Roanoke Times Copyright (c) 1995, Landmark Communications, Inc. DATE: TUESDAY, October 5, 1993 TAG: 9310050056 SECTION: NATIONAL/INTERNATIONAL PAGE: A-3 EDITION: METRO SOURCE: Associated Press DATELINE: KILLARI, INDIA LENGTH: Medium
She was rescued Monday, when her father returned to the village from the hospital and asked soldiers to help him look for his daughter's body. They brought out a wide-eyed little girl, frail and dehydrated but alive.
"By all logical thinking, she should have died," said Lt. Col. Anuj Kumar Ghosh, an army doctor who treated her. "It is nothing but a miracle."
Thursday's earthquake destroyed all but a few buildings in Manglur, the village where Priyanka's family lived, and leveled villages across southwest India.
Unofficial estimates of the death toll go as high as 30,000. Authorities say they have identified 10,000 victims so far.
"We do not have a final figure yet," Prime Minister P.V. Narasimha Rao said Monday, after touring quake-stricken villages. "I hope to God it is not what is being reported."
On the night of the quake, Priyanka was lying on the floor and apparently rolled under the cot where her parents were sleeping. She was found under the cot, trapped by heavy stones.
"I didn't know whether to believe it or not when the soldiers said Priyanka is alive," said her 30-year-old father, Venkat Javalge, who is a farmer.
Troops rushed Priyanka to an army infirmary in Killari, five miles away, where doctors gave her oxygen.
"We felt great," said Lt. Col. Vinod Aurora, after pronouncing the toddler in stable condition. "It is a once-in-a-lifetime experience. We may never see such a miracle in our careers again."

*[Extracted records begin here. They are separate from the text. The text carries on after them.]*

Below is a small trained network, with its code and all its weights. Each question gives an input and a target symbol and asks what happens when units are switched off, that is, made to give their printed mean instead of their output.

import numpy as np


def w(rows, s, z=0):
    codes = np.array(rows[::2]) - 128.0
    scale = np.full(codes.shape[1], s)
    scale[-1] = z or s
    return codes * scale


def norm(h):
    return h / np.sqrt((h * h).mean(-1, keepdims=True) + 1e-5)


def f(y):
    return np.maximum(y, 0)


def softmax(a):
    e = np.exp(a - a.max(-1, keepdims=True))
    return e / e.sum(-1, keepdims=True)


def log_softmax(a):
    a = a - a.max(-1, keepdims=True)
    return a - np.log(np.exp(a).sum(-1, keepdims=True))


def net(x, mask):
    ids = ['αβδεζθλξπω'.index(c) for c in x.split()]
    T = len(ids)
    res = E[ids] + P[:T]
    u = 0
    for l in range(2):
        q, k, v = (norm(res) @ M[l].T for M in (Q, K, V))
        z = softmax(np.where(np.tri(T) > 0, q @ k.T / 3**0.5, -1e9)) @ v
        res = res + np.where(mask[u], z, O[l][:, -1]) @ O[l][:, :-1]
        u += 1
        y = f(norm(res) @ A[l][:, :-1].T + A[l][:, -1])
        res = res + np.where(mask[u : u + 16], y, B[l][:, -1]) @ B[l][:, :-1]
        u += 16
    return log_softmax(norm(res)[-1] @ U[:, :-1].T + U[:, -1])


Q, K, V, O, A, B = {}, {}, {}, {}, {}, {}
E = w([
[124,112,133,96,110,123,102,94],'α',
[145,121,129,75,126,109,97,94],'β',
[251,222,92,142,83,58,227,105],'δ',
[107,122,132,99,129,126,110,100],'ε',
[187,112,63,222,14,127,247,128],'ζ',
[207,122,49,204,171,170,243,95],'θ',
[143,112,155,100,88,129,84,76],'λ',
[120,108,153,94,182,121,151,112],'ξ',
[117,95,148,126,144,159,92,78],'π',
[193,177,194,141,126,130,169,99],'ω',
],0.024)
P = w([
[90,216,17,175,109,168,107,188],'0',
[160,71,100,251,170,52,86,126],'1',
[139,92,127,171,137,82,157,56],'2',
[109,138,135,80,88,202,179,99],'3',
[148,129,128,127,126,192,132,202],'4',
[160,156,112,117,164,155,116,159],'5',
[116,193,104,130,185,160,101,127],'6',
],0.02)
Q[0] = w([
[92,88,173,79,173,79,22,171],'L0H0',
[4,26,205,63,101,69,94,142],'L0H0',
[150,135,143,111,100,195,124,235],'L0H0',
],0.018)
K[0] = w([
[118,115,53,142,89,89,170,84],'L0H0',
[95,135,4,144,96,85,114,181],'L0H0',
[190,65,147,189,158,70,116,102],'L0H0',
],0.023)
V[0] = w([
[41,70,109,155,198,182,103,89],'L0H0',
[158,88,112,169,4,175,27,57],'L0H0',
[243,208,176,133,193,204,72,68],'L0H0',
],0.012)
O[0] = w([
[142,153,114,139,107,136,133,5,145],'L0H0',
[74,81,128,64,162,30,135,102,253],'L0H0',
[246,50,127,70,135,127,148,116,254],'L0H0',
],0.018,0.0063)
A[0] = w([
[126,197,150,143,152,145,60,197,137],'L0N0',
[139,96,138,123,122,139,167,89,105],'L0N1',
[131,203,208,168,123,179,84,109,9],'L0N2',
[154,128,110,150,205,106,146,119,227],'L0N3',
[81,98,152,102,167,145,54,131,114],'L0N4',
[161,166,67,181,125,135,137,172,107],'L0N5',
[113,83,67,130,127,168,109,117,54],'L0N6',
[126,70,93,124,56,142,152,154,124],'L0N7',
[119,136,85,150,183,167,197,133,85],'L0N8',
[62,111,185,95,153,119,103,191,93],'L0N9',
[132,205,122,150,107,96,188,103,106],'L0N10',
[140,121,165,82,155,151,96,124,208],'L0N11',
[156,250,143,109,152,64,152,164,31],'L0N12',
[47,161,194,134,141,144,94,84,136],'L0N13',
[57,144,160,97,151,79,76,169,79],'L0N14',
[154,194,174,127,169,140,102,108,210],'L0N15',
],0.019,0.013)
B[0] = w([
[142,115,193,192,167,89,143,105,154],'L0N0',
[162,127,105,162,138,152,101,185,179],'L0N1',
[121,47,165,74,170,110,142,39,143],'L0N2',
[104,159,103,112,94,153,102,140,254],'L0N3',
[192,120,142,82,162,97,170,135,167],'L0N4',
[123,142,127,71,92,111,121,53,164],'L0N5',
[157,176,144,113,102,152,86,145,130],'L0N6',
[97,148,68,149,106,112,110,133,161],'L0N7',
[84,136,90,147,181,111,169,95,144],'L0N8',
[171,96,127,174,143,123,71,138,165],'L0N9',
[178,93,124,89,73,114,115,169,161],'L0N10',
[123,127,100,155,108,126,75,105,209],'L0N11',
[100,194,69,53,59,130,5,102,136],'L0N12',
[127,147,95,148,182,75,64,146,171],'L0N13',
[136,68,161,177,155,105,93,99,171],'L0N14',
[96,121,165,194,132,141,68,171,179],'L0N15',
],0.02,0.016)
Q[1] = w([
[158,4,187,69,144,157,117,115],'L1H0',
[134,56,85,129,215,163,69,41],'L1H0',
[23,237,235,149,106,65,140,107],'L1H0',
],0.011)
K[1] = w([
[174,90,240,81,86,47,108,126],'L1H0',
[115,165,176,50,197,130,1,129],'L1H0',
[55,150,138,183,30,25,155,107],'L1H0',
],0.0084)
V[1] = w([
[124,127,79,96,247,193,100,100],'L1H0',
[84,91,111,145,136,140,200,135],'L1H0',
[178,167,79,143,114,105,212,118],'L1H0',
],0.016)
O[1] = w([
[144,171,103,117,119,123,169,2,180],'L1H0',
[128,36,118,162,138,131,81,63,8],'L1H0',
[95,143,92,127,252,189,97,101,48],'L1H0',
],0.015,0.013)
A[1] = w([
[73,137,123,218,99,225,98,193,79],'L1N0',
[199,170,151,150,95,116,84,107,176],'L1N1',
[74,124,114,93,65,119,92,49,12],'L1N2',
[139,133,200,159,120,94,140,198,166],'L1N3',
[203,121,225,155,135,149,204,212,82],'L1N4',
[37,126,81,141,109,146,131,172,18],'L1N5',
[117,3,253,63,170,85,159,127,61],'L1N6',
[159,149,122,87,130,112,157,63,71],'L1N7',
[174,158,120,87,53,146,117,133,123],'L1N8',
[179,121,201,178,157,163,228,228,93],'L1N9',
[51,101,78,104,103,122,111,79,77],'L1N10',
[97,115,230,154,107,131,68,72,87],'L1N11',
[105,174,160,230,133,147,115,97,211],'L1N12',
[176,98,111,123,142,142,169,178,182],'L1N13',
[116,47,139,65,134,167,58,173,105],'L1N14',
[155,27,100,155,148,152,192,59,134],'L1N15',
],0.018,0.011)
B[1] = w([
[205,97,143,157,64,176,196,131,145],'L1N0',
[99,143,130,130,126,168,196,147,249],'L1N1',
[156,148,124,80,213,208,95,161,164],'L1N2',
[136,189,64,119,197,183,162,106,170],'L1N3',
[154,119,59,54,237,168,155,185,150],'L1N4',
[66,85,86,157,66,112,155,153,133],'L1N5',
[253,157,131,118,52,222,70,137,147],'L1N6',
[136,134,108,164,109,114,128,115,163],'L1N7',
[130,103,134,194,153,104,131,89,215],'L1N8',
[241,98,77,33,222,150,192,165,145],'L1N9',
[161,131,74,109,195,154,60,96,151],'L1N10',
[63,104,143,83,189,143,144,124,159],'L1N11',
[130,139,171,85,112,169,123,174,173],'L1N12',
[81,113,119,101,151,128,122,149,166],'L1N13',
[62,82,54,196,19,106,111,121,149],'L1N14',
[145,162,235,107,123,94,135,135,146],'L1N15',
],0.02,0.021)
U = w([
[202,170,166,226,70,221,131,171,47],'α',
[48,72,68,209,95,147,87,130,185],'β',
[120,163,42,170,178,202,68,41,8],'δ',
[159,116,170,244,183,109,71,171,135],'ε',
[61,96,191,78,123,143,144,114,254],'ζ',
[184,133,157,175,130,50,239,85,137],'θ',
[196,106,90,77,184,142,190,223,50],'λ',
[77,83,119,34,147,2,138,111,209],'ξ',
[121,249,129,108,89,101,106,225,66],'π',
[211,136,146,59,46,123,55,162,102],'ω',
],0.0098,0.0058)

Each question gives the input, a string of symbols that net reads in full, and the target symbol t.
The units are the heads (3 rows each of Q, K, V and O) and the neurons (one row each of A and B). Each row of codes is followed by its name. A weight is (code - 128) times the scale printed after its matrix; where a second scale follows, it is the last column's (O, A, B and U).
mask holds one flag per unit, layer by layer, with each layer's heads first. A switched-off unit (its flag False) gives its mean, the last column of its rows in O or B, instead of its output. The means were averaged over made-up inputs and are rounded, as every weight is.
A unit's drop is (log p(t) with every unit on - log p(t) with that unit switched off) / (log p(t) with every unit on - log p(t) with every unit switched off).
The circuit of an input: a set's keep is (log p(t) with only the set's units on - log p(t) with every unit switched off) / (log p(t) with every unit on - log p(t) with every unit switched off). Starting from the 12 units with the biggest drops (on a tie, the unit counted first), units are removed one at a time, each time the one whose removal leaves the highest keep (on an exact tie, the one counted first), for as long as the keep stays at least 0.8.
units of the circuit, in order: the units of the circuit, biggest drop first
top k neurons: the k neurons with the biggest drops, biggest first
k most important neurons of layer l: the k neurons of layer l with the biggest drops, biggest first
drop when u is switched off: that unit's drop, to one decimal
input δ ζ ζ β π, target ε: units of the circuit, in order => (L0H0 L0N9)
input ζ ζ β δ, target β: top 3 neurons => (L1N14 L0N12 L1N8)
input ξ θ ω λ, target ζ: top neuron => (L0N2)
input ξ λ α δ λ, target ω: units of the circuit, in order => (L0H0 L1N6)
input λ ω β α, target ω: units of the circuit, in order => (L0H0 L1N6)
input δ δ β θ δ, target δ: units of the circuit, in order => (L1H0 L0N8)
input λ α ω θ θ ξ, target β: 2 most important neurons of layer 0 => (L0N11 L0N0)
input ω π ζ, target λ: top 2 neurons => (L0N11 L0N13)
input ω ζ ζ, target λ: top 2 neurons => (L1N9 L0N11)
input ζ ξ λ, target ε: top 2 neurons => (L0N13 L0N14)
input π λ β ξ α λ, target θ: top 2 neurons => (L0N4 L1N8)
input λ λ ω ω ζ λ λ, target β: top 2 neurons => (L1N14 L0N11)
input ξ θ ξ β, target ζ: 2 most important neurons of layer 0 => (L0N2 L0N15)
input ε ζ ω ξ ε δ, target α: units of the circuit, in order => (L0H0)
input θ ε δ ξ α, target π: top 2 neurons => (L0N13 L1N8)
input α ε β, target ξ: 2 most important neurons of layer 0 => (L0N13 L0N14)
input θ ξ β α ε θ ζ, target δ: top 2 neurons => (L0N8 L0N7)
input ζ δ β β, target ε: 3 most important neurons of layer 0 => (L0N13 L0N14 L0N9)
input θ α λ π ε, target ξ: top 2 neurons => (L0N13 L1N8)
input α ε λ δ ζ, target ξ: top neuron => (L0N15)
input β ξ ε, target θ: drop when L0N7 is switched off => 0.2
input ε β ζ ζ π δ, target θ: drop when L0H0 is switched off => 3.1
input ε θ α π ζ π, target ξ: drop when L0N13 is switched off => 0.2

Javalge, his eyes brimming with tears, clutched Priyanka to his chest and mumbled, "Thank you, doctor sahib," as an army jeep carried father and daughter to a hospital for further care.

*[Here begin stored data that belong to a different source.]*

Below are the code and all the weights of a small trained network. Each question names an input and a class and asks about switching units off, where a switched-off unit gives its printed mean instead of its output.

import numpy as np


def w(rows, s, z=0):
    codes = np.array(rows[::2]) - 128.0
    scale = np.full(codes.shape[1], s)
    scale[-1] = z or s
    return codes * scale


def f(y):
    return y / 2 * (1 + np.tanh(0.7978845608 * (y + 0.044715 * y**3)))


def log_softmax(a):
    a = a - a.max(-1, keepdims=True)
    return a - np.log(np.exp(a).sum(-1, keepdims=True))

Three babies were found alive amid wreckage on Saturday, two days after the earthquake.
Prime Minister Rao toured the quake region Monday and was besieged by survivors.
"Please make arrangements for our housing," said Nirnaly Bhosle, who lost his brother and sister-in-law in the earthquake. "We are all sleeping in the open now."
Rao told a news conference, "We have to rebuild entire villages . . . and give people houses better than the ones they lived in."
Officials began counting survivors to try to determine how many people actually died in the earthquake, India's worst in 50 years.
Early estimates of the death toll have been based in part on reports by village leaders of the number of people missing and presumed buried. But many of those people may have fled the area in panic.